EXPERT ADVICE: Top investing minds take on the downturn
But legendary stock-picker Peter Lynch thinks bargains are so plentiful now, "you feel like a mosquito in a nudist colony."
And Burton Malkiel, author of the classic investing book "A Random Walk Down Wall Street," is sticking to his long-held belief in investing in index funds. That's because judging from history, what we're seeing now is "not anything terribly unusual," he says.
Two years into the financial crisis, our retirement savings have been halved. The unemployment rate is the highest it's been in a quarter-century. And around the globe, economies are suffering the sharpest downturns in decades.

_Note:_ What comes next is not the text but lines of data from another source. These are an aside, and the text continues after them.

1 [ 11  -1  -1  27 -16  -1 -21 -10   8  -9  16 -10   4  -6  -4   7 -23   8
   3  10  27   0  -6  -8 -23  -9   2  17  33  -7   1   7   4 -21  13 -13
  -9  11   7  20  -6  -1   0  31   6 -18 -15  -4   5   6  -1   6   7   0
  -8]
2 [ 29  -2   0 -39 -13   6   4 -16   1  -7  -2  -6 -10   1  -5   1 -20   1
  -2   1  12  -1   1 -13 -42   1  22  12   9  -1   9   1   1 -30   9   8
   9 -11   6 -12  11   0  -3  22   9   2 -18   5  11  -3  -3  11   8   0
  -7]
3 [ 21   4   7 -21  18   4 -19  13   4   7 -18   1  -5   1   1  -1 -21  17
   5  -7  11  -5  -6  -6  -5  -8 -12   3  12  -4  -7   4   0   4 -24 -25
   4   0   8  23  -8  44  -6   4   5 -12   6   0   5  -6  -5   2  29   2
 -18]
4 [ 20 -10   2   6  -5  -2  -2   3  12 -11 -13 -13   5  -4   0  -6 -12  15
   0  -3  16  26   6  -7 -34   3   8  23  30  -1 -18 -11  -4  -5 -11  -3
   2  11  17 -38   4  19   3  18   3 -22  -3   3  15 -12  -3   0 -23   1
 -17]
5 [ 11   8  -3  60  -2  -6  -8  13  -2  -7  -9 -12  -1   0  -2   5  -6  13
   0   1 -11  -7  -5  -9 -31  -2  -2   3  50  -5  -5   8   4 -13  -7 -21
   7   7 -10   4  -4  13   0  -2 -12 -19  -6   3   9  -2  -2  -4 -16  -7
 -11] : 1 4 3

BURTON MALKIEL, professor of economics at Princeton University and author of "A Random Walk Down Wall Street."
We turn to some top investing minds for their take on the situation. Their words have been edited and condensed.
On the economy
This recession is being compared in its severity to the Great Depression, and I suppose in terms of how fast unemployment is going up and how worldwide it is, it probably bears some similarity to the Great Depression.
But I want to emphasize I don't think we're going into a Great Depression. For one thing, the money supply dropped by 25 percent during the Great Depression. Today, the Federal Reserve's balance sheet is expanding dramatically.
And central banks around the world are doing the same thing with respect to fiscal policy. I think the Obama stimulus plan could be much better. I think it may even be too modest. But at any rate, it's a big stimulus plan. Relative to what we did in the Great Depression, this is real money.
On investing
What's going on now is not anything terribly unusual. There have been many, many periods in the past where the stock market has been absolutely terrible for a decade or more. Unless you think that all of the sudden, the whole U.S. economy is going to go into reverse and never going to return, I think the stock market will prove its worth again in the future.
Does that mean we're going to recover right now? Who knows. What we do know about the stock market is that, after very long periods of hibernation or decline, it typically produces quite generous returns. If you've got a 10- or 20-year horizon, this is probably a very good time to invest in stocks.
I'm an indexer. I'd buy a very broad total stock market fund. I think you ought to buy a total bond market fund that has safe Treasury bonds, and also corporate bonds which now have very generous spreads over Treasurys. I also think everybody should have a safe (cash) reserve for contingency. Money markets are a fine place to be.
PETER LYNCH, former manager of the flagship Magellan Fund at Fidelity Investments
On the economy
We've had 11 recessions since World War II and we've had a perfect score -- 11 recoveries. There are a lot of natural cushions in the economy now that weren't there in the 1930s. They keep things from getting out of control.
We have the Federal Deposit Insurance Co. (which insures bank deposits). We have social security. We have pensions. We have two-person, working families. We have unemployment payments. And we have a Federal Reserve with a brain.
On investing
I would not disagree that corporate bonds look attractive versus money markets. But I would think stocks are more attractive. But you have to have a time horizon further out than three weeks from Wednesday. Even one year, two years is not long enough. I'm very happy and content that five, 10, 15 years from now, corporate profits will be higher and the stock market will be a lot higher.
This dramatic decline in stock prices has affected great companies and good companies and mediocre companies. It's brought them all down. Bargains are all over the place. There are so many attractive stocks out there. But they keep going down. I've definitely been pounded. To use a golf analogy, I'd like to take a couple of mulligans.